A new sub-classification of type 2 diabetes

Precision medicine as a new approach

L'Oculista Italiano adheres to World Diabetes Day by sharing with its Readers not only articles dealing with eye diseases, but also important updates on scientific advances concerning diabetes, a chronic disease that can lead to serious eye complications.

Precision medicine, better known by the term ''precision medicine''.personalised medicine", is gaining momentum in an era of health revolution that is being called "tailored-patient"i.e. patient-centred. Precision medicine is, in fact, a new medical approach that takes into account the genetic, environmental and lifestyle variability of each individual in order to improve the prevention but especially the treatment of diseases. This new way of approaching the disease actually began to take hold in 2015 in America, when the then US President B. Obama, launched a campaign to support research based precisely on precision medicine for the treatment of oncological and diabetic diseases. Precision medicine, in fact, makes it possible to improve and optimise drug therapy that is often ineffective on certain subjects, and is also able to limit certain side effects. Clinical evidence on diabetic pathology, for example, has shown that not all individuals with type 2 diabetes (DMT2) respond to therapy in the same way. Hence the need to correctly redefine the types of diabetes in order to achieve a more accurate diagnosis and increasingly customised therapy.

 

Sub-classification of type 2 diabetes

Traditionally, the classification of diabetes has been based solely on the concentration of a single metabolite, glucose. Based on this parameter, diabetes was classified into two forms: type 1 diabetes mellitus (DMT1, insulin-independent) and type 2 diabetes mellitus (DMT2, insulin-dependent). However, to date, this subdivision is not very exhaustive, especially considering the different forms that DMT2 can take. In particular, DMT2 is subdivided into:

LADA (Latent Autoimmune Diabetes in Adults), a form of autoimmune diabetes that arises in adults;

MODY (Maturity Onset Diabetes of the Young), a form of hereditary non-autoimmune diabetes that manifests early;

neonatal diabetesa diabetic form that arises in the neonatal period.

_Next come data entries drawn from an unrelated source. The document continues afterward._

Each point is reached from the start by the listed moves, each made once or not at all, plus a little noise. Say if it took an odd or an even number of moves. Then give how often each move was made.
In the rows, 128 means zero.

Moves:
(1): [175 119 129 146 115 142]
(2): [143 177 134 133 112 118]
(3): [126 118 203 121 114 144]
Start: [111  95 152 135 124  96]
Points:
[169 126 237 147  83 120] => odd (1, 1, 1)
[120 133 227 133  98 103] => even (0, 1, 1)
[168 143 156 153  96  97] => even (1, 1, 0)
[149  75 230 142 102 131] => even (1, 0, 1)

Moves:
(1): [194 126 103 115 131 119 133 131 126 111 118 155 136 109]
(2): [127 170 120 123 128 129 124 129 132 119 116 140 132 127]
(3): [146 133 196 144 120 115 112 129 136 111 130 119 126 127]
(4): [137 137 111 180 138 126 142 140 129 129 161 136 124 143]
(5): [126 120 151 135 178 132 128 119 122 129 109 127 115 133]
(6): [148 144 131 121 119 179 120 126 115 132 118 138 128 133]
(7): [126 130 135 117 132 132 185 140 134 113 121 128 156 141]
(8): [134 133 123 122 131 137 126 186 149 130 129 120 132 114]
(9): [131 117 117 135 130 140 128 115 176 131 134 126 141 125]
(10): [129 127 132 132 124 121 131 128 128 170 121 137 139 127]
(11): [137 137 142  98 150 130 125 124 121 128 190 125 146 133]
Start: [154 140 129 131  95 118 112 121 144 127 129 125 114 125]
Points:
[235 141 104 177 158 115 136 187 156 158 123 165 122 110] => odd (1, 0, 0, 1, 1, 0, 0, 1, 0, 1, 0)
[249 196 150 185  97  89 112 139 154 130 136 174 129 115] => odd (1, 1, 1, 1, 0, 0, 0, 0, 0, 1, 0)
[246 129 184 143 142 114 100 160 211 141 104 142 139  88] => even (1, 0, 1, 0, 1, 0, 0, 1, 1, 1, 0)

Moves:
(1): [183 133 118 103 143 115 118 141 129 141 150  99 131 156 121 138 117 116
 123 136 130]
(2): [127 189 121 140 123 113 131 106 160 137 132 134 125 144 143 137 130 104
 141 145 133]
(3): [132 125 169 114 127 122 125 123 128 117 138 129 139 134 128 121 128 119
 131 144 133]
(4): [137 123 127 161 124 108 141 128 129 115 118 116 138 130 121 124 131 134
 134 117 129]
(5): [123 139 135 131 170 129 112 132 109 129 105 130 135 132 112 125 141 128
 125 126 140]
(6): [137 133 133 158 113 183 112 130 127 118 131 127 133 132 129 138 134 141
 116 135 139]
(7): [139 142 138 119 130 144 185 135 103 130 126 127 120 141 130 134 152 135
 115 134 143]
(8): [110 139 137 135 133 133 129 190 139 132 151 143 131 141 125 139 110 134
 139 125 115]
(9): [126  99 134 128 162 136 133 112 184 128 131 128 119 148 132 130 127 146
 126 133 124]
(10): [120 122 141 140 130 125 128 128 133 175 134 120 127 123 118 126 132 128
 119 121 141]
(11): [112 119 131 144 147 117 128 108 104 120 187 126 130 121 132 155 146 123
 119 124 119]
(12): [149 123 124 129 131 124 133 122 130 133 125 167 142 118 140 130 121 133
 116 120 132]
(13): [112 129 114 119 121 124 132 133 134 131 121 115 171 133 132 145 129 128
 125 132 131]
(14): [119 113 115 127 119 126 120 118 112 142 139 145 122 188 113 107 130 158
 124 127 117]
(15): [125 116 130 139 136 130 130 139 112 139 125 117 130 134 169 117 110 124
 132 132 124]
(16): [133 109 144 132 120 126 117 126 119 134 118 134 115 149 125 173 128 120
 127 117 128]
(17): [130 140 130 138 110 119 111 154 136 117 120 136 123 125 150 117 187 112
 106 126 126]
(18): [137 142 131 119 128 115 120 129 128 134 125 118 123 120 135 132 130 167
 129 126 124]
(19): [140 115 126 127 127 135 125 129 129 136 144 134 132 120 132 123 143 131
 173 128 129]
(20): [133 118 127 148 122 122 133 131 109 136 117 144 126 128 119 146 134 135
 117 199 107]
Start: [121 173 135 157 165 145 117 143 138 153 100 137 124 117 167 132  97 153
 153 104 144]
Points:
[105 151 205 186 153 129 144 202  66 160 176 197 101 216 166 200 189 163
 104 179 110] => even (0, 0, 1, 0, 0, 0, 1, 1, 0, 0, 1, 0, 0, 1, 0, 1, 1, 0, 0, 1)
[114 168 145 228 198 103 103 176 175 249 197 213 117 195 241 154 159 212
 161 172 102] => even (0, 1, 0, 0, 0, 0, 0, 1, 1, 1, 1, 1, 0, 1, 1, 0, 1, 1, 1, 1)
[133 148 148 207 149 137 104 185 117 214  99 150 123 109 220 119 164 143
 159 165 133] => odd (0, 0, 0, 0, 0, 0, 0, 0, 0, 1, 0, 0, 0, 0, 1, 0, 1, 0, 1, 1)

Moves:
(1): [164 130 133 126 147 131 137 120  93 110 114 123 162 132 115 133 122 115
 143 142 134 121 133 131]
(2): [137 174 125 123 134 140 128 128 135 134 129 121 128 129 128 129 123 143
 145 129 134 135 137 118]
(3): [133 129 167 142 126 143 128 141 136 132 125 140 118 138 126 121 114 125
 113 121 127 140 121 121]
(4): [123 132 113 156 133 128 121 131 132 134 139 142 121 131 138 120 123 123
 136 133 140 133 124 114]
(5): [125 125 129 122 151 129 110 132 112 105 143 125 122 143 124 137 111 118
 117 134 126 128 136 110]
(6): [150 130  97 123 127 155 120 124 123 137 130 130 121 135 116 143 139 124
 124 111 114 131 117 141]
(7): [104 128 145 128 134 134 174 131 130 126 127 127 133 136 105 132 137 123
 127 121 129 139 125 127]
(8): [132 131 114 119 113 118 120 174 133 127 133 134 133 130 137 120 132 137
 116 120 147 106 117 115]
(9): [132 128 135 121 142 126 136 130 165 129 120 136 124 131 127 126 128 102
 144 121 129 123 127 143]
(10): [131 132 127 117 150 117 131 124 125 154 138 131 130 122 128 114  95 143
 113 141 138 127 124 135]
(11): [129 126 132 125 122 114 133 122 133 133 159 129 113 122 127 115 129 133
 146 116 132 117 119 118]
(12): [125 150 124 120 153 107  96 118 100 112 132 167 131 122 136 143 144 112
  92 119 129 130 129 110]
(13): [109 115 126 130 136 131 118 133 131 111 156 112 174 120 124 128 135 129
 116 122 108 123 106 148]
(14): [130 143 128 130 108 117 134 121 125 136 124 124 130 176 118 129 135 132
 126 141 132 116 130 142]
(15): [129 124 130 129 141 132 134 134 107 130 131 118 134 136 150 127 129 120
 127 115 113 120 134 127]
(16): [128 121 141 128 126 119 124 140 118 149 126 122 132 121 122 152 122 122
 134 125 127 136 135 133]
(17): [141 128 116 141 159 134 127 127 132 141 126  96 119 116 129 114 170 127
 129 140 124 124 118 118]
(18): [136 106 144 146 140 134 150 115 156 114 124 125 150 152 131 146 131 166
 125 110 140 137 140 130]
(19): [112 134 137 123 136 146 119 123 111 139 116 137 121 131 126 128 136 134
 150 125 132 122 125 131]
(20): [128 126 131 114 120 129 137 131 131 127 138 140 126 121 139 133 133 141
 140 160 117 133 128 142]
(21): [127 128 127 115 119 137 125 117 128 133 140 120 131 137 145 136 127 119
 126 138 152 122 118 118]
(22): [135 127 109 120 140 113 132 137 126 133 126 111 118 129 138 104 138 130
 147 126 134 169 113 143]
(23): [126 120 133 127 130 145 117 124 124 139 139 140 142 138 107 121 137 116
 142 114 123 150 189 115]
(24): [124 134 132 129 126 127 134 132 122 114 144 121 118 122 136 132 132 129
 126 132 148 116 134 151]
Start: [ 97 119 156 147  98 131 108 103 130 119 119 110 112 131  91 108 135 150
 127 121 144 141 154 126]
Points:
[ 93 155 199 133 185 153  63  92 128 116 123 157 136 171  67 168 144 141
 155  72 159 177 249  93] => even (0, 1, 0, 0, 1, 0, 0, 0, 1, 0, 0, 1, 0, 0, 0, 1, 0, 1, 1, 0, 0, 0, 1, 0)
[121 143 172 154 238 135 139 143 123 138 170 120 228 147  83 127 178 148
 137 115 153 157 198 112] => odd (1, 1, 0, 1, 0, 0, 1, 1, 1, 1, 0, 1, 1, 0, 1, 1, 1, 1, 0, 1, 0, 0, 1, 0)
[122 126 123 146 169 158  53 168  81 115 181  98 139 137 109  82 225 119
  79  60 131 169 150 136] => even (0, 0, 1, 0, 0, 1, 0, 1, 0, 0, 0, 1, 1, 0, 1, 0, 1, 0, 0, 0, 0, 1, 1, 1)
[139 194 123 118 175 141  59 162 114 158 173 174  95 221 110  84 124 123
 116 114 152 190 188 109] => even (0, 1, 1, 1, 1, 1, 0, 1, 1, 1, 0, 1, 0, 1, 1, 0, 0, 0, 0, 1, 0, 1, 1, 0)
[113 192 224 105 152 119 127 147  66 154 147 171 130 124  72 118 114 167
 137 131 182 138 138 100] => odd (1, 1, 1, 0, 0, 0, 1, 1, 0, 1, 1, 1, 0, 0, 0, 1, 0, 0, 1, 1, 0, 0, 0, 0)
[106 123 136 158 126 115  96 164  54 140 132  81 188 186 105  98 156 140
 169 118 157 138 117 156] => odd (1, 0, 0, 1, 0, 0, 0, 1, 0, 0, 0, 0, 1, 1, 1, 1, 0, 0, 1, 0, 0, 1, 0, 0)
[ 95 142 141 175 170 170 129  60 153 142 116 132 111 216  80 146 225 131
 128  99 186 138 127 121] => even (0, 0, 0, 1, 0, 1, 1, 0, 1, 0, 0, 1, 0, 1, 0, 0, 1, 1, 1, 0, 1, 0, 0, 0)
[105  90 235 142 175 179 101  77  92  93 208 104 183 181  72 114  97 168
 135 107 196 136 190 128] => odd (1, 0, 1, 0, 1, 0, 0, 0, 0, 1, 1, 0, 1, 0, 0, 0, 0, 1, 1, 0, 1, 0, 1, 1)

Moves:
(1): [147 106 132 132 107 135 129 120 131 142 122 118 130 133 136 136 110 122
 132 134 143 130 133 146 132]
(2): [144 129 101 140 133 141 123 144 107 131 121 127 122 137 159 151 116  90
 146 142 148 109 125 137 139]
(3): [135 140 126 105 133 124 138 132 100 119 141 123 128 150 142 138 135 152
 129 130 132 126 134 135 142]
(4): [129 128 133 135 126 142 131 120 126 120 131 118 133 141 141 136 139 146
 126 121 110 145 123 129 140]
(5): [116 126 132 130 138 130 140 142 122 131  94 130 126 117 130 109 119 118
 132 113 110 135 104 124 126]
(6): [108 128 139 150 146 152 120 154 131 144 143 124 138 127 109 136 128 109
 141 136 109 141 119 123 137]
(7): [131 135 116 120 133 129 122 143 118 133 143 136 145 125 125 134 126 133
 119 132 118 127 131 122 128]
(8): [124 137 129 140 119 129 132 123 111 119 139 117 119 124 103 118 121 123
 141 117 129 130 134 122 124]
(9): [107 151 119 132 114 141 133 153 131 130 131 131 130 115 135 133 146 123
 120 130 125 125  95 127 126]
(10): [124 105 131 132 100 110 121 131 117 119 117 132 127 115 133 146 115 128
 128 136 161 129 142 132 100]
(11): [113 123 131 127 135 133 131 116 114 130 127 125 130 128 125 140 118 103
 124 122 109 115 113 131 117]
(12): [144 135 128 127 109 118 136 148 132  94 129 127 117 140 114 139 132 121
 142 120 112 110 118 136 135]
(13): [111 136 119 112 118 135 109 157 125 127 141 127 140 138 126 134 150 125
 120 115 117 106 134 143 137]
(14): [146 145 140 134 136 140 133 128 122 143 124 126 141 154 136 124 131 133
 133 120 112 132 129 149 120]
(15): [113 111 126 107 116 137 102 132 159 123 131 123 133 130 132 140 118 118
 134 123 121 132 122 136 127]
(16): [130 134 134 121 136 126 125 115 130 110 130 111 128 153 130 128 104 133
 111 124 126 128 146 136 137]
(17): [143 129 139 126 141 128 116 146 133 137 161 118 117 109 135 109 125 100
 126 143 130 131 134 112 138]
(18): [136 100 147 136 148 147 121 150 142 125 152 113 118 127 115 131 121 137
 134 134 136 136 134 132 121]
(19): [119 120 122 132 132 133 131 124 121 126 140 106 142 126 151 122 114 112
 132 138 138 119 124 131 127]
(20): [126 129 141 120 127 139 124 107 132 114 108 127 146 137 123 134 146 114
 128 115 129 121 125 133 137]
(21): [122 121 143 123 118 131 125 127 149 124 130 133 130 140 126 132 137 122
 124 113 139 123 134 123 126]
(22): [135 119 156 145 137 139 119 101 153 109 138 151 124 134 131 131 111 115
 133 132 115 119 113 136 139]
(23): [121 130 124 131 104 109  96 126 148 127 120 127 144 151 141 135 128 130
 126 116 131 114 100 131 131]
(24): [126 124 125 117 125 131 133 131 121 120 136 136 122 139 131 123 128 120
 116 138 125 124 125 134 121]
Start: [136 109 130 129 117 123 117 149 133 111 127 137 112 143 128 117 127 109
 159 136 133 131 152 153 116]
Points:
[ 80  95 156 143  66 166 114 227  97  67 173 123 143 160 123 168 102  22
 188 109  98  77  87 194 118] => even (1, 0, 1, 0, 1, 1, 1, 1, 1, 1, 1, 1, 1, 0, 0, 0, 0, 0, 1, 0, 1, 1, 0, 0)
[128  86 159  88  71 115  51 149 151  73 140 110 143 178 178 162 135 100
 157 126 153 131 136 169 129] => odd (0, 0, 1, 1, 0, 0, 0, 0, 0, 1, 0, 0, 0, 0, 1, 0, 1, 0, 0, 1, 0, 0, 1, 0)
[147 136 147 168 121 179  62 249  85 102 215  78 133 210 166 173 100  76
 175 151 137 141 139 175 137] => odd (0, 1, 1, 1, 0, 1, 1, 1, 1, 1, 0, 0, 0, 1, 0, 1, 1, 1, 0, 0, 0, 0, 1, 0)
[154  46 198 137  96 144  69 116 209  73 157 137 109 222 140 139  73  88
 139 133 150 109 144 194 129] => odd (1, 0, 0, 0, 0, 0, 0, 0, 0, 0, 0, 0, 0, 0, 0, 1, 0, 1, 0, 0, 1, 1, 1, 1)
[213 155 137 144 141 147 112 188  85  71 197 132 103 189 148 137  96  52
 205 146 108  90 143 177 157] => even (0, 1, 1, 0, 0, 0, 1, 1, 0, 0, 0, 1, 0, 1, 0, 0, 1, 0, 0, 0, 0, 1, 0, 0)
[ 99  73 177 126  92 184  65 154 137  32 130 102 150 243 194 178  61   7
 169 103 146  69  76 228  94] => odd (0, 1, 1, 0, 1, 0, 0, 1, 1, 1, 1, 0, 0, 1, 1, 1, 0, 1, 1, 1, 1, 1, 1, 1)
[157  69 152 126  98 199  77 191 163  57 157  68 102 185 164 187  92   8
 171 134 112 110 111 195 158] => odd (1, 1, 0, 1, 0, 0, 0, 0, 1, 0, 1, 1, 0, 0, 1, 1, 1, 1, 0, 1, 0, 0, 0, 0)
[117 130 126  79 124 139  59 202 109  83 133 118 160 216 181 151 122  21
 137  93 119  58 127 171 164] => odd (0, 1, 1, 0, 1, 0, 1, 0, 0, 0, 1, 0, 1, 0, 0, 1, 1, 0, 0, 1, 1, 0, 1, 0)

Monogenetic forms, i.e. due to the mutation of single genes (MODY and neonatal) have paved the way for a new approach based not only on blood glucose levels (insulin or non-insulin dependent diabetes), but on other parameters.

 

A recently published European study by a team of researchers from the University of Finland and Sweden classified five subgroups of patients (over 18,500,000 subjects) with DMT2 based on six different variables, including age at diagnosis and body mass index. I 5 subgroups were:

Severe autoimmune diabetes (SAID, severe autoimmune diabetes), patients with high levels of GADA (glutamic acid anti-decarboxylase) autoantibodies, low insulin levels and low glycaemic control;

2.Severe insulin-deficient diabetes (SIDD, severe insulin-deficient diabetes), patients with low levels of insulin secretion, low glycaemic control and high risk of developing diabetic retinopathy;

3.Severe insulin-resistant diabetes (SIRD, severe insulin-resistant diabetes), patients with high levels of insulin resistance, obesity, late onset of diabetic disease and other risk of developing nephropathy;

4.Moderate obesity-related diabetes (MOD, mild obesity-related diabetes), obese patients, early onset and optimal glycaemic control;

5.Age-related moderate diabetes (MARD, mild age-related diabetes), patients with excellent glycaemic control and late diabetic onset.

 

Image taken from Prasad RB et al. J Intern Med, 2018. doi:10.1111/joim.12859

This proposed classification of DMT2 sufferers into subcategories could, according to the authors, contribute to the implementation of precision medicine and identify the best treatment strategy for each patient.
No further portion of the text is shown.